Where chains fit in your overall approach

Inequality chains aren't the whole game — you still need the Latin square rule, candidate elimination, and the standard sudoku-style singles and pairs. But chains are the deduction that produces digits when nothing else will, which is why they sit near the top of the Futoshiki strategy guide. When you're stuck, the answer is almost always in a chain you haven't fully read. For the moves beyond chains, see advanced Futoshiki techniques.

Want to try it live? Open a hard 6×6 Futoshiki, find the longest run of arrows, and write down its end-cell bounds. The first time a chain just resolves itself, you'll never solve without checking for them again.

Frequently asked questions

What is an inequality chain in Futoshiki?

An inequality chain is a run of cells connected by arrows all pointing the same direction, like a < b < c < d.
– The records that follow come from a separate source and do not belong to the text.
Each row of a before or after table is a point. The points were changed in one or more steps. Then noise was added and the rows were shuffled. The steps act on how far a point lies along the listed directions, d1 being the first. Name the steps. A step turns or swaps two directions, mirrors them in a line or flattens them onto one, adds a multiple of one to another, or multiplies one. Angles are multiples of 10 degrees, from the lower direction toward the higher: turns from -170 to 170, lines from 10 to 170 but not 90. Use the fewest steps. Two steps may share a direction if one is a turn and the other turns, adds or multiplies; they go together, in the order done. Otherwise the lowest direction goes first.

Directions:
(1): -18	36
(2): -36	-18
Before (13 x 2)
-23	14
23	-22
26	-18
30	6
-32	15
39	-1
32	-37
-52	10
-1	39
-2	3
-27	27
-32	10
-30	17
After (13 x 2)
-44	0
-6	3
-46	8
53	-27
-18	31
-43	15
-32	6
-70	-2
34	6
-42	10
38	-17
40	-11
47	5
Steps: add 0.5 times d1 to d2

Directions:
(1): 9	-37	34	26
(2): 30	40	24	14
Before (11 x 4)
-6	-23	27	33
21	12	39	48
-19	23	-30	-4
-11	34	-47	-40
63	54	69	32
-11	6	-50	-35
-5	8	4	2
-26	-39	-14	-18
-21	-37	-3	-1
-3	-50	-22	-10
-17	49	-76	-25
After (11 x 4)
46	37	51	20
-16	-25	0	-1
-10	-14	19	26
-16	17	-23	2
-11	35	-57	-11
4	-37	-19	-7
-5	24	-32	-29
-4	3	-35	-26
-19	-29	-9	-16
-4	8	3	2
12	9	26	37
Steps: multiply d1 by 0.7; multiply d2 by 0.7

Directions:
(1): 8	0	-42	-20	14	-49
(2): -51	-25	12	-33	20	0
(3): 30	-50	10	15	33	1
Before (11 x 6)
-37	18	-5	-54	11	-17
-2	47	-7	5	-40	-7
-43	-47	13	-47	36	-29
-3	35	0	-15	-21	17
-1	-8	18	-2	-1	7
45	-51	-4	28	41	-4
-65	-28	-7	-46	45	-42
16	-44	-6	-4	28	15
-41	-42	0	-38	47	-37
1	-28	11	0	8	-9
13	-23	-20	-14	33	-7
After (11 x 6)
-24	-2	-10	-53	29	-29
9	40	-27	-3	-26	-32
-6	0	17	-6	-8	9
32	-40	26	39	26	35
1	35	-17	-24	-15	-4
14	-30	-2	-5	33	12
-5	-24	20	5	-1	4
-37	-56	20	-24	54	-20
-39	-55	28	-37	38	-13
6	-38	12	1	19	37
-51	-49	5	-34	58	-32
Steps: turn d1 and d3 by 40 degrees

Directions:
(1): -18	-2	-21	-43	39	-48	-28	8	6
(2): -54	17	34	4	28	12	16	-34	25
(3): -21	-1	8	-36	-55	17	-39	-3	25
Before (10 x 9)
-15	0	-11	-71	11	-51	-41	10	-1
1	-29	-21	-42	-11	-24	-23	7	12
-2	-10	-5	-28	-32	9	-35	20	0
13	-12	-25	-34	71	-38	-19	-7	-3
-31	2	27	20	49	-21	15	-20	-3
-16	19	19	24	19	0	19	-8	19
-40	18	30	38	61	14	33	-45	8
-54	14	53	32	42	9	38	-45	23
-5	2	-10	3	54	12	32	-10	-14
15	-13	-21	-25	-15	-10	-24	13	-23
After (10 x 9)
-39	-14	1	-43	13	-20	-15	-19	32
13	1	46	71	-23	48	53	-22	-4
3	2	-7	17	42	25	40	-8	-20
-80	20	36	-55	37	-25	-13	-38	29
-21	-4	-11	-37	12	-20	-26	-2	-10
-44	7	14	-18	88	-12	5	-45	21
-21	-6	0	-38	-15	0	-38	12	8
-16	5	39	45	22	8	29	-23	-8
11	14	15	39	-7	13	23	3	6
12	7	24	70	8	47	47	-28	-14
Steps: multiply d1 by 1.3; turn d1 and d2 by 60 degrees

Directions:
(1): 14	10	9	-49	3	-20	19	-40	25	-50	-26
(2): -11	41	8	-15	-14	-5	-14	19	53	46	-34
(3): -20	-14	13	29	-4	-34	17	55	32	-43	-1
(4): 29	5	-29	-25	-14	-6	69	30	-10	22	9
(5): 20	33	53	27	-20	35	23	6	-26	-14	-29
(6): -28	39	-21	32	40	23	36	-26	26	-6	19
Before (14 x 11)
0	2	4	6	4	3	46	30	13	-13	-8
-9	31	-36	-9	15	28	18	-44	7	31	42
-14	-11	47	52	-23	13	-30	48	-6	-35	-6
-16	11	12	17	-3	-30	48	36	56	-9	-16
-28	8	15	64	-4	3	-35	44	18	-18	-16
-19	8	54	45	-4	15	-28	25	-14	-34	-26
-11	-7	-30	-6	19	-14	-18	-10	20	23	28
-10	13	47	22	-12	-1	-7	31	6	-22	-18
11	25	-68	-47	10	6	-14	-81	22	24	30
-41	35	41	60	2	2	6	-19	33	-40	-11
-15	-11	-60	15	42	9	24	-28	-17	30	56
12	12	41	29	8	1	5	-3	17	-65	-13
-16	28	-47	33	32	26	46	15	3	45	30
-11	4	17	10	18	-25	7	-4	38	-72	-3
After (14 x 11)
-20	49	9	-2	3	0	30	5	68	-39	-19
-28	58	17	7	18	8	15	-3	48	-19	-35
16	-11	21	-36	-13	-5	-2	2	7	-11	-32
-25	36	47	12	-7	0	-29	-57	34	-27	-33
13	43	14	-21	12	9	-19	-40	46	-1	-27
-20	-68	-10	10	1	-41	-60	23	-9	3	25
10	21	4	-37	20	1	-22	-65	21	-23	-12
27	-10	44	-30	-17	-14	14	-35	-5	-40	-37
-5	44	28	-9	2	5	23	-7	27	-19	-23
12	-39	-32	33	-14	23	-62	-19	-62	24	57
-10	-36	16	20	-24	3	-62	12	-28	12	32
-2	-51	34	12	-20	-30	-53	45	-15	-26	-16
0	-32	-6	16	14	-10	-12	-5	-19	-22	36
-15	32	11	23	10	-6	12	-5	39	-67	-30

The values must strictly increase (or decrease) along the run, so the chain behaves like a staircase — and the longer it is, the fewer ways it can be filled.

How do inequality chains help you solve Futoshiki?

Because a strictly increasing chain must fit the digits 1 to N in order, a long chain collapses to very few arrangements — a full-length chain has exactly one. Even short chains set hard bounds on their end cells, letting you eliminate candidates before any given digit is used.

What is the longest useful chain in Futoshiki?

A chain equal to the grid size (length N) is the most useful, because it has a single solution: the digits 1 to N in order. In a 5×5 grid, a five-cell increasing chain can only be 1, 2, 3, 4, 5. Always look for the longest chain on the board first.

How do I find inequality chains?

Scan each row and column for consecutive arrows pointing the same way and trace how far the run extends. Note its length, then write the bounds it imposes: the low end can't be too high, and the high end can't be too low, leaving room for the cells between them.

Are inequality chains enough to solve Futoshiki on their own?

Usually not by themselves, but they're the most powerful single technique. You combine them with the Latin square rule and standard elimination like naked singles and pairs. On hard puzzles, a chain is often the move that breaks a stall when nothing else works.